A rischiare di più, il sindaco di Farindola, Ilario Lacchetta, per il cui l’accusa – rappresentata dal procuratore capo, Giuseppe Bellelli, e dai pm Andrea Papalia e Anna Benigni – ha chiesto 15 anni e 4 mesi. Tra le richieste di condanna più alte, anche quella per l’ex prefetto Francesco Provolo: 12 anni di carcere. Per lui, durissime le parole del procuratore capo Bellelli: “Non ci sono grandi misteri oggi da svelare. C’era l’inefficienza grave della prefettura. Parliamo di un prefetto di provincia che lascia cadere nel vuoto una richiesta di aiuto“. Il pm Papalia ha poi sottolineato come “dalle acquisizioni documentali fatte nell’ambito delle indagini immediatamente avviate subito dopo la tragedia, abbiamo rintracciato due note prefettizie, inviate a seguito dell’allerta meteo, in cui veniva rappresentata dalla Prefettura l’avvenuta attivazione, a partire dalla mattina del 16 gennaio, alle ore 9, della Sala operativa provinciale di Protezione civile e del Centro coordinamento soccorsi.
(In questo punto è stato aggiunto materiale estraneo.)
Below is a small trained network, with its code and all its weights. Each question gives an input and a class and asks what happens when units are switched off, that is, made to give their printed mean instead of their output.

import numpy as np


def w(rows, s, z=0):
    codes = np.array(rows[::2]) - 128.0
    scale = np.full(codes.shape[1], s)
    scale[-1] = z or s
    return codes * scale


def f(y):
    return np.maximum(y, 0)


def log_softmax(a):
    a = a - a.max(-1, keepdims=True)
    return a - np.log(np.exp(a).sum(-1, keepdims=True))


def net(x, mask):
    res = np.array(x, float).reshape(1, 3) / 4 @ E
    y = f(res @ A[0][:, :-1].T + A[0][:, -1])
    res = res + np.where(mask, y, B[0][:, -1]) @ B[0][:, :-1]
    return log_softmax(res[-1] @ U[:, :-1].T + U[:, -1])


A, B = {}, {}
E = w([
[101,95,129,15],'x0',
[123,2,59,130],'x1',
[14,159,85,133],'x2',
],0.02)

Nella nota del 17 gennaio, a firma del prefetto Provolo, si conferma l’apertura della Sala operativa e del Centro coordinamento. Le indagini e le risultanze investigative – ha sottolineato il pm – hanno dimostrato in modo chiaro la falsità delle circostanze rappresentate in queste note, che erano finalizzate evidentemente ad attribuire alla Prefettura una apparente tempestività e capacità di intervento nell’emergenza. […] In realtà il Centro coordinamento soccorsi e la Sala operativa erano state aperte il 16 gennaio 2017 solo sulla carta, perché l’effettivo insediamento si verificherà il 18 gennaio mattina. La nota era quindi strumentale”. Secondo l’accusa, una attivazione tempestiva della Sala operativa e del Centro Coordinamento Soccorsi avrebbe portato all’espletamento di varie attività in modo da evitare la tragedia.
Come poi sottolineato da procuratore Bellelli: “Dobbiamo decidere a quale modello di riferimento devono ispirarsi i nostri amministratori, se il parametro è quello del consenso elettorale e delle buone relazioni con gli imprenditori del territorio allora vanno assolti tutti in questo Processo. Ma se il modello di riferimento è quello della responsabilità, della sicurezza e del benessere di un’intera comunità avendo il dovere di prevedere ogni forma minima di rischio come per altro ricorda la nostra Costituzione allora in nome di essa spero che venga espressa una sentenza esemplare”.

La versione della difesa.

La difesa, rappresentata dall’avvocato Gian Domenico Caiazza, ha sostenuto invece che “il prefetto è stato tenuto all’oscuro di quanto stava accadendo tra Farindola e l’hotel Rigopiano”, rimpallando le responsabilità sulla provincia: “Fino al 17 gennaio la strada per Rigopiano era transitabile, tanto che alcuni ospiti sono stati scortati dall’Hotel al bivio Mirri; la situazione precipita nella notte tra il 17 e il 18 gennaio, quando la Strada Provinciale 8 collassa. Già dalle 7.00 del 18 si segnala la necessità di un turbina, quella della Provincia è rotta, ma – ha detto Caiazza in aula – nulla di tutto questo viene segnalato in Prefettura e tutte le informazioni restano nel ristretto perimetro dei tre dirigenti della Provincia“. Rimanendo sul fronte Provincia, l’accusa ha chiesto 6 anni per l’ex presidente Antonio Di Marco, 10 anni per i dirigenti Paolo D’Incecco e Mauro Di Blasio 10 anni.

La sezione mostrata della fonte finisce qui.